The song ‘When We Were Younger’ by Soja had resonated with me profoundly since the first time I heard it. The words are so strikingly similar to my own musings and it depends on my mood whether I am transported to a tropical beach or deep within my own melancholic longings for what could have been.
I often listen to Soja when searching for answers and inspiration. The lyrics of this song are particularly poignant to me and I’ve basically had it on repeat for the past few days. I have been struggling with the soft lulls and tranquility that comes from living what I consider to be ‘a normal persons life’.
I’m not normal. This isn’t a sad fact and you shouldn’t feel guilt or regret at my admission. It is a simple matter of fact that I have been to more medical specialists than a great deal of people. I have likely spent as much time in waiting rooms at doctor surgeries and pathologists than I think I have in my eighteen months of university lectures and tutorials. I understand medical speak without a degree or dictionary. I know my medical and patient numbers and codes better than my parents phone numbers. I’m at peace with all of this.
The last few years have been big. I have felt it was building to a crescendo. Make or break. Either the final catastrophe was on its way or else lupus was giving me one almighty send off before I was left at peace.
I’ve been through this once before so I will not be easily deterred or fooled. I can never really drop my guard now my neurology is involved. I’m fortunate that I have been through this kind of situation before. Fortunate that I can identify the feeling of it, the way it seeps in to my bones, the way it sends cold water through my veins.
This situation is a ‘calm before the storm’ style event. Or at least that is how it feels. There is an eeriness to it. An unnatural fog awash through the streets of my life. A gloom settles over my heart that never reaches my mind to affect it. Like an insincere smile that never truly hides the cold contempt of the eyes. The feeling is without any emotional attachment and it is for this reason my consciousness is so ill-at-ease. My mood is that of someone who has been hurt or has lost and it is similar to a genuine depression. Whether it becomes a depression depends on how I progress from this point.

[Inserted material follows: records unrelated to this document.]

Each point is reached from the start by the listed moves, each made once or not at all, plus a little noise. Is the number of moves made odd or even? Then give how often each move was made.
In the rows, zero is written as 128.

Moves:
(1): [146  90  38]
(2): [118 172 113]
(3): [176 144 112]
Start: [148 148 141]
Points:
[162 107  54] => odd (1, 0, 0)
[152 155  37] => even (1, 1, 0)

Moves:
(1): [155 141 121 137 129 136 125 133 114 120]
(2): [129 161 124 151 152 156 146  83 136 128]
(3): [145 116 157 135 139 132 139 119 136  89]
(4): [112 143 113 169 144  87 138 141 129  95]
(5): [122 120 111 119 147 111 111 105 136 132]
(6): [132 111 163 153 174 132 130 129  89 164]
(7): [138 130 122 109 136 120 171 131 127 130]
(8): [116 152 133 102 170 135 117 156 143 145]
Start: [119 163 132 107 109 129 130 118 130 130]
Points:
[153 172 195 122 206 153 128 143 100 134] => even (1, 0, 1, 0, 0, 1, 0, 1)
[118 166 150  79 182 123 113 115 160 112] => odd (0, 0, 1, 0, 1, 0, 0, 1)
[139 221 176 184 249 139 156 112 110 101] => even (1, 1, 1, 1, 0, 1, 0, 1)
[123 206 161 111 228 158 181 104 112 183] => even (0, 1, 0, 0, 0, 1, 1, 1)

Moves:
(1): [142 113 121 122 145 138 145 140 127 114 115 133 133]
(2): [139 141 132 139 134 142 137 133 142 122 128 105 132]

In my mind I know I have no reason to be feeling this way. I am loved and I love. I work enough to keep me busy but not enough to make me sick. I see my friends, shows, dine out and walk along the beach and through the park. I have money, shelter, food and things to occupy my mind in a range of ways. If I need to talk about how I feel I have that too. To be honestly last week I felt perfectly blissful with my life as it currently stands. I have not had to worry about my ‘Lupus Health’ in over three months now. This is quite a statement given how hectic everything has been for me recently!
This darkness that dwells where I dwell, shares my body with me, holds my joy at bay is a fiend that I know. I can tell you the woeful reason behind its existence and to some this may not be an unfamiliar sensation. To those of you who not experienced this yourself, please try to understand and appreciate the gravity without passing (too much) judgement.
See, I am basically in withdrawal from ill health. I have structured my life around the presumption that each day I will be wading through the technicalities present with Cerebral Vasculitis. I have opened up my life, adjusted the way I present myself to others and how I go about each day completely on the presumption that I may have a seizure or encounter other issues caused by or due to the masses within my brain and how they impose on my brain functionality.
When the foundation of your life is built on a significant health impairment and then suddenly, or not so suddenly, your health recovers a space remains. Like all spaces, or losses, it is noticeable. It can be felt. I notice it and I am feeling it now.
Please don’t misunderstand me. I do not miss my ill health or long for it to return. I did not revel in my ailment and enjoy the extra attention, circumstances or care it brought me. That is not what I am saying.
What I am trying to say is I am well now but the extra allowances that needed to be made to get about in my life throughout the past two years have created a void. This void is the present cause for my hollow feelings and restlessness. I know how to watch this incase it spirals down deeper. For now I can confirm for all who may wonder I have already spoken to someone and I am taking ‘preventative steps’. I will focus on my outdoor activities, mental stimulus and the ones who care for me until I can update you further.